Department of Gastroenterology, Hepatology and Transplantational Medicine University Hospital Essen, and Faculty of Medicine University of Duisburg-Essen, Essen, Germany.
Institute for Virology University Hospital Essen, and Faculty of Medicine University of Duisburg-Essen, Essen, Germany.
Can J Gastroenterol Hepatol. 2024 Jul 23;2024:2364031. doi: 10.1155/2024/2364031. eCollection 2024.
Bulevirtide (BLV) is approved for the treatment of chronic hepatitis D (CHD). Because only limited long-term experience has been reported, we aimed to evaluate the efficacy and safety of BLV treatment in patients with advanced chronic liver disease (ACLD). We performed a retrospective analysis of patients with CHD who received BLV 2 mg/day for >12 months at a tertiary center. Virological response (VR) was defined as a reduction in hepatitis delta virus-ribonucleic acid (HDV-RNA) ≥2 log from baseline or HDV-RNA negativity and biochemical response (BR) as gender-specific normalization of transaminases. We identified 14 patients (9 men, 5 women; median age of 48 years; interquartile range (IQR) of 37-55), of whom 12 (86%) had suggested or assumed ACLD according to Baveno VI criteria. The median duration of BLV treatment was 26 months (IQR 17-27). During treatment, the mean HDV-RNA level decreased from log 5.58 IU/ml to levels between log 2.19 IU/ml and log 3.19 IU/ml. HDV-RNA negativity was achieved in up to 63% after 24 months. VR and BR were 86% and 43% after 12 months, 90% and 60% after 18 months, 75% and 75% after 24 months, and 100% and 50% after 30 months, respectively. Two nonpersisting viral breakthroughs were observed after 24 months of treatment. The Child Pugh score and model of end-stage liver disease (MELD) scores remained stable or improved in 12 patients (86%). Only one patient developed hepatic decompensation after 24 months of treatment with ascites requiring large-volume paracentesis which was not associated with viral breakthrough, portal vein thrombosis, or hepatocellular carcinoma. Treatment with BLV beyond one year is effective and safe for patients with CHD and ACLD. Liver function remained stable or improved during treatment in the vast majority of patients, and only one case of hepatic decompensation occurred during a median follow-up of 26 months.

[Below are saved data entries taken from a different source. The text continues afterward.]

Known rows:
[1.484,-0.284,-2.639,-1.505,-2.595,-0.688,-2.106,3.633,-1.809,-2.838,-2.760,0.539,1.284,-1.880,-1.047,-1.745,2.091,0.246,-0.713,-0.031,-2.354,4.064,-0.472,3.660,2.413,-5.386] -> fosagem
[1.044,0.828,-1.443,-0.224,-0.268,-0.467,-0.989,-0.327,-1.557,-2.545,1.090,0.814,-0.081,0.049,0.413,-0.093,-0.117,-0.289,-0.838,1.100,-0.238,0.066,-0.019,1.021,0.106,0.460] -> flera
[2.449,-0.577,-1.867,0.445,-1.249,1.258,-0.792,-1.735,-2.365,-2.071,0.210,-0.692,-0.491,-0.401,-0.141,1.326,-0.738,-0.943,-0.615,1.541,0.132,-0.741,-0.101,1.564,0.646,0.420] -> nebir
[2.601,-0.552,-2.574,0.999,0.578,0.629,1.634,0.418,-1.050,-2.017,-1.249,-0.604,-1.118,-0.122,-0.287,1.119,0.853,0.223,-0.247,0.556,1.836,-1.754,-0.595,0.079,-0.368,-0.332] -> groplem
[0.978,-0.243,-4.759,1.122,0.709,-0.032,-0.085,3.338,-2.081,-1.321,-1.410,0.601,0.482,-0.424,-0.169,0.075,1.109,1.447,1.335,0.183,-0.630,1.146,1.350,2.309,-0.227,-2.191] -> vupu
[0.688,-0.385,-4.153,0.800,0.519,0.233,0.396,2.957,-2.276,-1.184,-1.400,0.719,0.787,-0.377,0.039,0.265,0.803,1.224,1.033,0.413,-1.412,0.847,1.335,1.997,0.052,-2.394] -> zuzu
[0.629,-0.873,-3.203,-1.601,-1.417,0.766,-1.029,2.607,-3.131,-0.540,-0.224,0.943,2.043,-1.170,-1.182,-0.329,1.150,0.327,1.664,-0.588,-2.510,2.439,1.772,2.440,0.756,-3.566] -> kliken
[1.202,1.128,-1.423,-0.325,-0.221,-0.101,-2.147,-0.914,-2.944,-2.823,1.028,3.069,-0.445,0.152,1.565,-0.002,0.621,1.093,0.642,1.823,-0.588,-1.772,-1.290,-0.399,2.515,-1.018] -> brabrokun
[1.291,0.482,-1.581,-0.330,0.150,0.704,0.319,0.277,-2.913,-1.379,-0.205,3.080,-1.944,-1.507,1.401,-0.177,0.881,0.768,-1.685,-0.543,0.740,-2.353,-0.839,-1.650,3.358,-0.736] -> nitrom
[1.172,0.370,0.196,0.180,1.201,-0.409,2.322,-0.779,-0.605,-2.331,0.447,0.172,-1.318,-0.883,0.281,-0.007,0.715,-0.235,-2.399,-0.948,1.732,-1.938,-0.793,-1.868,0.699,0.828] -> datora
[0.728,-0.198,-1.532,-0.426,0.197,0.282,0.773,0.483,-1.998,-1.388,-0.069,0.425,0.209,-1.096,-0.177,-0.080,0.590,-0.457,-0.965,-1.261,-0.798,0.484,1.133,0.342,1.322,-1.079] -> klosko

布乐维替德 (BLV) 获批用于治疗慢性丁型肝炎 (CHD)。由于仅报告了有限的长期经验,我们旨在评估 BLV 治疗在晚期慢性肝病 (ACLD) 患者中的疗效和安全性。我们在一家三级中心对接受 BLV 2mg/天治疗超过 12 个月的 CHD 患者进行了回顾性分析。病毒学应答 (VR) 定义为基线时乙型肝炎 delta 病毒核糖核酸 (HDV-RNA) 降低≥2 对数或 HDV-RNA 阴性,生化应答 (BR) 定义为性别特异性转氨酶正常化。我们确定了 14 名患者(9 名男性,5 名女性;中位年龄 48 岁;四分位距 [IQR] 37-55),其中 12 名(86%)根据 Baveno VI 标准提示或假定为 ACLD。BLV 治疗的中位持续时间为 26 个月(IQR 17-27)。在治疗过程中,HDV-RNA 水平从 log5.58IU/ml 均值下降至 log2.19IU/ml 和 log3.19IU/ml 之间。在 24 个月时,多达 63%的患者实现了 HDV-RNA 阴性。12 个月时 VR 和 BR 分别为 86%和 43%,18 个月时分别为 90%和 60%,24 个月时分别为 75%和 75%,30 个月时分别为 100%和 50%。在治疗 24 个月后观察到 2 例非持续性病毒突破。12 名患者(86%)的 Child-Pugh 评分和终末期肝病模型 (MELD) 评分保持稳定或改善。仅有 1 名患者在治疗 24 个月后出现腹水需要大量腹腔穿刺术的肝失代偿,与病毒突破、门静脉血栓形成或肝细胞癌无关。对于 CHD 和 ACLD 患者,BLV 治疗超过 1 年是有效且安全的。在大多数患者中,治疗期间肝功能保持稳定或改善,仅有 1 例肝失代偿发生在中位随访 26 个月时。